More broadly, GPS has documented Dooly as one of four medium-security prisons that the DOJ's October 2024 investigation identified as contributing to systemic Eighth Amendment violations. The DOJ's 93-page report found that across Georgia's prisons, gangs effectively control entire housing units in the absence of adequate staffing — a condition GPS's firsthand accounts from Dooly confirm. The January 2026 GPS article on decarceration specifically cited Dooly as running at 'over 200% capacity while housing populations far more dangerous than its medium-security classification suggests,' naming it alongside Washington State Prison, Calhoun, and Wilcox as facilities at the epicenter of the classification crisis.
With the change in federal administration in January 2025, DOJ civil rights enforcement has effectively halted — approximately 70% of attorneys in the Civil Rights Division have departed, and Georgia prisoners and their families can no longer rely on federal intervention. GPS has noted that private civil rights litigation, modeled on the Brown v. Plata framework that compelled California to release approximately 46,000 prisoners in 2011, now represents the primary avenue for accountability at facilities like Dooly. The conditions documented at Dooly — overcrowding above 200% of design capacity, misclassified dangerous populations, documented medical neglect, and recurring mass-casualty violence — closely parallel the constitutional threshold the Supreme Court identified in that case.

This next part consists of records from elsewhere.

A landscape with many peaks, sampled at points; each row gives a point and its height.
From any point a climber steps to the highest of the 3 points nearest to it. It stops when none of these is higher. Distance is the straight distance between rows; heights are no part of it.
z_805: [-0.35 -2.11  1.70  0.63  0.11 -0.44  1.80  2.32]  height 591
z_450: [-1.10 -2.60  0.79  1.30 -0.19 -0.97  3.07  3.53]  height 325
z_737: [ 3.71  2.77  1.03 -1.96  0.96 -1.24 -1.46 -2.20]  height 379
z_819: [ 1.91  2.26  1.49 -1.49  1.74 -1.58 -1.25 -1.34]  height 353
z_646: [ 4.97  2.69 -0.62 -2.08 -1.92  1.58 -2.28 -3.41]  height 646
z_623: [ 2.84 -2.12  1.16  0.41 -3.35  3.14  1.11 -0.17]  height 441
z_743: [-6.50 -1.66 -4.44  2.36  0.86  0.39  0.60  1.66]  height 77
z_412: [-4.48 -2.05 -2.16  1.63  0.30 -1.14  2.81  4.03]  height 209
z_306: [ 2.07 -0.45  2.17 -0.24 -0.19  0.07  0.44 -0.33]  height 507
z_329: [-2.78 -0.82  0.65  1.04  1.81 -1.43  0.31  1.60]  height 375
z_665: [ 2.97 -1.33  1.48 -0.11 -2.50  2.63  0.59 -0.92]  height 408
z_471: [ 3.30  0.23  1.52 -0.55 -1.60  1.64 -0.59 -1.74]  height 398
z_84: [-2.62  2.30 -0.20 -0.41  3.15 -2.36 -1.93 -0.54]  height 677
z_684: [-5.61 -0.37 -2.59  1.40  1.78 -0.54 -0.81  0.82]  height 120
z_424: [ 4.32  1.97  0.84 -1.66 -1.51  1.12 -1.60 -2.71]  height 621
z_461: [-5.89 -0.65 -3.59  1.64  1.36  0.33 -0.15  0.86]  height 95
z_183: [-5.71 -2.08 -5.15  2.62 -0.41 -0.32  2.83  3.73]  height 45
z_486: [ 2.92  1.01  1.94 -1.15  0.37 -0.26 -0.88 -1.60]  height 564
z_932: [-3.38  1.15 -0.34  0.22  2.80 -1.67 -1.23  0.07]  height 664
z_205: [-4.76 -0.82 -1.53  1.12  1.88 -1.23 -0.11  1.44]  height 157
z_745: [ 3.32  0.34  0.51 -0.87 -3.21  2.98 -1.36 -2.73]  height 342
z_302: [ 4.58  2.59  0.68 -1.88 -0.71  0.30 -1.46 -2.73]  height 589
z_895: [ 1.50 -1.36  2.32  0.05 -0.40  0.14  1.02  0.61]  height 587
z_339: [-4.52 -2.25 -1.22  1.82  1.05 -1.05  1.63  2.84]  height 214
z_8: [ 1.97 -2.68  1.60  0.88 -2.02  1.30  2.37  1.53]  height 508
z_744: [-0.42  2.23  0.56 -0.81  2.68 -2.26 -1.45 -0.67]  height 524
z_299: [-6.15 -2.13 -5.15  2.46  0.01  0.56  1.91  2.46]  height 59
z_481: [ 4.09  1.32  1.42 -1.51 -0.78  0.73 -1.11 -2.31]  height 596
z_925: [ 0.60  1.38  1.66 -0.76  1.67 -1.50 -0.70 -0.30]  height 433
z_962: [-3.67 -1.87 -0.97  1.45  0.54 -1.37  2.45  3.59]  height 253
z_235: [-0.98 -0.19  1.61 -0.10  1.59 -1.41 -0.13  0.67]  height 430
z_18: [-4.23  2.80 -1.90 -0.20  3.31 -1.88 -2.94 -1.00]  height 685
z_918: [ 0.30  2.77  0.93 -1.37  2.61 -2.47 -1.59 -0.96]  height 471
z_538: [ 3.11 -0.70  1.58 -0.26 -2.31  2.12 -0.02 -1.54]  height 334
z_633: [ 3.64  1.12  0.27 -1.36 -2.80  2.88 -1.49 -2.75]  height 434
z_69: [ 3.10  1.82  1.89 -1.40  0.26 -0.46 -0.97 -1.82]  height 550
z_689: [-5.60 -1.98 -4.96  2.33 -0.20 -0.04  2.53  3.38]  height 49
z_455: [ 0.40 -0.75  2.13 -0.07  0.52 -0.70  0.21  0.33]  height 480
z_825: [ 2.49 -1.66  1.85  0.33 -1.46  1.24  0.97 -0.03]  height 485
z_541: [-4.44 -1.68 -1.26  1.64  1.01 -0.94  0.74  2.53]  height 191
z_87: [ 3.11  0.50  2.05 -0.94 -0.81  0.59 -0.29 -1.53]  height 517
z_803: [-2.44  0.62  0.90  0.35  2.23 -1.81 -0.61  0.38]  height 447
z_572: [-5.85 -1.95 -3.19  2.04  0.95 -0.28  1.47  3.03]  height 53
z_508: [ 3.34  3.02  1.04 -1.91  1.24 -1.66 -1.29 -2.00]  height 318
z_519: [ 2.32  0.46  2.06 -0.73  0.15 -0.11 -0.21 -0.92]  height 580
z_125: [ 2.34 -3.15  1.52  0.91 -2.76  1.90  2.47  1.00]  height 484
z_378: [ 5.39  3.72 -2.75 -2.83 -2.44  2.11 -2.63 -3.99]  height 478
z_649: [ 4.43  2.26 -0.67 -1.93 -2.85  2.30 -2.30 -3.44]  height 686
z_617: [ 0.84 -2.28  1.68  0.85 -0.63 -0.30  2.15  1.95]  height 553
z_606: [ 4.14  2.08 -0.63 -1.88 -2.79  2.71 -2.23 -3.20]  height 634
z_818: [-2.59 -1.71  0.29  0.97  0.89 -1.32  1.59  2.55]  height 313

Where does a climber stop that starts at each point below?
z_8 -> z_805
z_424 -> z_649
z_818 -> z_18
z_235 -> z_895
z_665 -> z_895
z_302 -> z_649

For each start below, name every point that the climber comes to, in order.
z_125 -> z_8 > z_617 > z_805
z_918 -> z_744 > z_84 > z_18
z_925 -> z_744 > z_84 > z_18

Mortality Record: Deaths Tracked by GPS
GPS tracks deaths in Georgia's prison system through independent investigation, family accounts, news reports, and public records. The GDC does not publicly release cause-of-death information. GPS's statewide database records 1,770 total deaths since tracking began, with the following annual totals: 293 deaths in 2020; 257 in 2021; 254 in 2022; 262 in 2023; 333 in 2024 (the highest recorded year); 301 in 2025; and 70 deaths in the first quarter of 2026 alone (23 confirmed homicides, 5 suicides, 4 natural causes, 2 overdoses, and 36 classified as unknown/pending).
These system-wide figures provide the mortality context within which Dooly operates. A large proportion of deaths in GPS's database remain classified as 'unknown/pending' — not because the GDC has withheld a cause, but because GPS has not yet been able to independently confirm cause of death. Improvements in classification over time, visible in GPS's data between 2021 and 2025, reflect the organization's expanding investigative capacity rather than any increase in GDC transparency. GPS has consistently stated that the true homicide count across all facilities — Dooly included — is significantly higher than confirmed figures.
The death of Darrow Brown on November 7, 2025, is among the Dooly-specific fatalities GPS has confirmed as a homicide. His case — a non-violent offender killed under officer escort by a gang member — was documented by GPS as emblematic of the lethal consequences of housing close-security inmates alongside medium-security and non-affiliated populations without adequate supervision or separation.